Miami University Regionals, UC Clermont ink articulation agreement

Written by Ruth Orth, Marketing & Communications 

University of Cincinnati Clermont students who graduate with an associate degree in information technology now have a direct pathway to the information technology bachelor’s de­gree program at Miami University Regionals.

Officials at the two universities recently signed an agreement that will align the two programs and give UC Clermont students more certainty about which credits will transfer to Miami’s Bachelor of Science in Information Technology program.

“For UC Clermont students, time-to-degree is extremely important. The robust articulation agreement between UC Clermont and Miami University by default is the shortest route to completing a bachelor’s degree,” said Richard C. Stackpole, interim associate dean of UC Clermont.

In addition to time, it can save money. When a student follows the course plan outlined in the agreement and supported by both institutions, they enroll in and pay for only the courses that are needed for both degrees.

It doesn’t matter at what point a student decides to complete their bachelor’s degree in information technology with Miami Regionals because the entire plan is laid out for them so they know the endpoint from their first course at UC Clermont.

Following the mapped out plan students will transfer 63 credit hours and complete 61 additional credits at Miami Regionals to complete their bachelor's degree. These credits include completing a year-long capstone project.

“UC Clermont students are uniquely prepared with a solid IT background and concentration area. At Miami Regionals, they can expand upon their chosen concentration and build upper-level skills,” said Marianne C. Murphy, professor and chair of CIT, Miami University.

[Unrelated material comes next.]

Rotation paths and how fast each direction turns (deg/step):
Each turn is a multiple of 5 degrees from 10 to 175, or 0.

Miami Regionals’ Bachelor of Science in Information Technology offers a major in information technology and health information technology (HIT). The IT major prepares students to support the computing infrastructures and needs of individuals and organizations across a variety of domains. While the HIT major addresses the technology and processes used by healthcare providers and related organizations.

The Bureau of Labor Statistics cites a faster than average rate of growth at 22 percent for information security analysts, web developers, and computer network architects, and a much faster rate of growth of 31 percent for database administrators.

According to the Bureau of Labor Statistics, the employment of health information professionals is expected to increase by 20 percent, much faster than the average for all occupations. With the increasing use of electronic health records, more professionals will be needed to complete the new responsibilities associated with electronic data management.